There was no question for me, in that moment, that all the atoms in my body had separated and had filled every corner of that concert hall. The experience was obviously quite new to me, and so a little scary – but more amazing and for some reason wonderful. “Liberating” doesn’t quite capture it, “spiritual” doesn’t connote the amazing energy. “Mind-blowing” is trite, but comes closer. I definitely wanted to prolong the experience as long as possible. I somehow knew that it would momentarily end (I’m sure this was a lot of why it was not just plain terrifying) and I didn’t want it to end. I tried to sit very, very still, so that my energy would not be sucked back into my body, sitting there relatively vacated. But all these shattered, exploded atoms did go back into my body, not with a sudden “whoosh”, but kind of progressively over maybe a minute.

The whole thing left me extraordinarily stimulated and feeling very alive – and just a little sad to have it end. I had no idea what had just happened. Even though this was post-Nancy, the concept of astral projection did not present itself to explain what had gone on – then or since. I definitely did not know what it was. But I liked it a lot. And I totally trusted it – I had absolutely no inclination to doubt it, to wonder if I had somehow “made it up”. And I remember it very vividly, though it was 25 years ago.

The other experience happened in roughly the same time frame. I don’t know why both such experiences happened so close together, or why nothing quite like them since. I was freshly out of a ten-year marriage and did, over all, feel scared, wide open, and facing a world of unlimited possibilities.

For my doctoral dissertation, about four years earlier, I had compared two relaxation techniques. The first, Progressive Relaxation, is a pretty standard behavioral technique, in which you tighten and then release various muscle groups. The other technique, Autogenic Training, is related in some ways to self-hypnosis and really lots more trippy than the other technique. You start by picturing and then experiencing your arms and legs getting warm – and then just get a little wilder from there.

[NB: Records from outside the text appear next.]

Each row is a point on a landscape with many valleys, with its height.
A ball rolls from a point to whichever of its 6 nearest points has the largest drop for the distance, and stops where none of them is lower. Distance is the straight distance between rows; heights are no part of it.
K779 (h 190): [  5  21   0 -21 -12 -19  10 -11]
K697 (h 166): [-10 -17  -6  13   2   0  16  17]
K603 (h 201): [ -3  23   0 -23  -5 -26   9  -8]
K431 (h 167): [ 3 -7 -9  7  0 27 -1  5]
K715 (h 196): [ 15  12   0  -6 -13 -10  -3 -21]
K827 (h 217): [  4  -9 -11   4  -6   7   9   4]
K865 (h 627): [-21  19   2  -6   6 -30   7   3]
K980 (h 155): [-14 -10   0  15   2 -14  12  22]
K617 (h 49): [ -2  16   1 -18  -8 -22  13  -7]
K778 (h 184): [ 15  17   0 -10 -14 -14   2 -18]
K999 (h 169): [ 15   8  -4  -3 -13  -6  -2 -13]
K287 (h 439): [ 13  -3  -3   5  -1  12 -16 -12]
K947 (h 369): [ 13   1   0   2   1   5 -19 -19]
K181 (h 240): [  9 -12   9   8  13  29 -17   4]
K230 (h 143): [  8   4  -7  -2 -13  -5   7  -3]
K866 (h 140): [-20   3   2  15   3 -18   7  26]
K619 (h 263): [ 12  -7   3  -5   4   7 -24 -21]
K246 (h 226): [ 18 -21  14 -17  16  22 -21 -16]
K510 (h 172): [ 5 -6 -4  9  4 28 -9  2]
K913 (h 254): [ 13  -6   1  -1   6   9 -20 -16]
K466 (h 309): [ -6  15   2 -18  -6 -24  13  -4]
K315 (h 264): [  0 -11  10  10   9  42  -7  21]
K256 (h 108): [-28  22  -1  11   1 -20   5  21]
K172 (h 234): [ 20 -17  13 -20  14  16 -19 -18]
K573 (h 43): [ -6 -18  -9  12   2  16  13  14]
K323 (h 219): [-21   9   2   6   3 -25  10  18]
K716 (h 239): [ 12  -8   4  -8   9   9 -22 -21]
K378 (h 179): [ -4   6   2  -9  -8 -18  13   2]
K952 (h 223): [ 15 -14   9  -7  14  17 -22 -15]
K606 (h 698): [10 -1 -7  5 -6 13 -9 -6]
K749 (h 152): [ -3 -11 -12  11  -5  18   7   9]
K321 (h 60): [ -5  -2  -2  -3  -8 -13  14   5]
K578 (h 53): [ -8 -14  -6  10  -4  -3  14  11]
K245 (h 298): [ 13  -9   3  -7   3   3 -22 -27]
K910 (h 151): [-16  -2   4   6   2 -20  13  14]
K702 (h 224): [  2 -10  -3  10   7  35  -4  12]
K767 (h 314): [ -7 -15  -6  13   3  29   9  13]
K513 (h 100): [  2  -4  -2  -1 -12  -7  14   1]
K601 (h 230): [ 11 -10  11   3  14  24 -20  -3]
K847 (h 368): [-23  19   2  -1   7 -28   9   6]
K967 (h 628): [-15  17   1 -14   4 -27  12  -2]
K519 (h 114): [-12 -10   0   9  -2 -11  14  15]
K783 (h 433): [ -4 -13  -3  14   7  40   3  13]
K149 (h 222): [ 13 -12   8  -5  14  17 -22 -11]
K84 (h 134): [ -9 -14  -2  13   1  -6  14  19]
K309 (h 202): [-22  20   3   4   4 -25   7  12]
K756 (h 154): [  7   8  -5  -7 -16 -12  12  -6]
K454 (h 31): [-27  18  -3  13   3 -17   8  26]
K938 (h 206): [  6  -9   5   9  12  35 -12   9]
K128 (h 116): [ -4 -14  -8   5  -5   7  12   6]
K168 (h 721): [-13  13   3 -13  -2 -24  11   4]
K555 (h 305): [-15   5   2  -4  -2 -21  12   6]
K958 (h 262): [-20   9   4   1   1 -22   8  10]
K553 (h 183): [ 12  19  -1 -16 -13 -19   7 -14]
K719 (h 153): [-14  -4   2  11   1 -16   9  20]
K530 (h 509): [ 11   1  -7   3  -9   7  -8 -12]
K46 (h 214): [  5  -5 -10   8  -4  19  -5   1]
K492 (h 177): [ 12  17  -2 -10 -14 -14   5 -13]
K979 (h 616): [-17  14   3  -5   2 -27   9   3]
K689 (h 457): [  7  -2  -9   3 -10   3   5  -2]
K240 (h 178): [ 14   9  -6  -1 -12  -3  -5 -12]
K252 (h 300): [ 14   6   0   1  -7  -3 -14 -21]
K390 (h 215): [ 12  -8   3   1   9  17 -19 -10]
K101 (h 185): [ 10  -7   2   6   9  26 -14   0]
K990 (h 261): [ 17 -17  18  -6  19  25 -18  -6]
K432 (h 101): [-12  -6   0   2  -2 -14  14  12]
K915 (h 106): [ -5   5   0  -7 -10 -16  14   4]
K303 (h 246): [ 3 -8  3 12  8 39 -9 12]
K57 (h 346): [ 12   0  -5   6  -7   5 -13 -17]
K799 (h 195): [  9  -6   2   4   9  23 -19  -3]
K733 (h 227): [-10  22  -1 -23   3 -28  11 -10]

Where does a ball stop that starts at each point below?
K865 | K454
K287 | K573
K958 | K321
K245 | K573
K492 | K321
K619 | K573
K323 | K454
K715 | K321
K827 | K578
K913 | K573
K967 | K617
K980 | K578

Now, several years out from that research, I occasionally used the Progressive Relaxation Technique – and used it with groups a lot. But my personal favorite was Autogenic Training. It was no astral projection – or I probably would not have liked it. But it did seem to take me to a place which was very peaceful and in which my body seemed to have some different and pleasurable experiences.

But none of that prepared me for this experience. I was lying on my bed upstairs in the house I had continued to rent after my wife and I broke up. (I used one room for my psychotherapy practice and so could afford the rent.) I took myself deep into the “Autogenic Training state” that I had experienced many times before: arms and legs warm, forehead cool, breathing deep and relaxed, heart rate slowed down…a rarified yet familiar state. I had no idea that something really different was about to happen.

I got out of the bed, left the bedroom, went down the hall and started down the stairs – except that my body was still in the bed. The experience of going down the hall and then down the stairs was exactly as vivid as if I was physically walking there – maybe more so, since I was often preoccupied with various thoughts as I walked through the house, whereas this time these passages through the house had my entire, heightened attention. I went into the living room, looked around, saw details that I knew were there but had not paid attention to for a while – some for a long while. I observed books and magazines lying exactly where I had left them, the orange juice glass I had left on the coffee table this morning, the cockeyed picture on the wall that used to annoy me a lot but which I had not noticed for months. I went into the kitchen and the experience was likewise – I noticed details that were clearly quite recent, including dishes in the sink and crumbs on the counter, and others I had paid no recent attention, like dust on the window ledge.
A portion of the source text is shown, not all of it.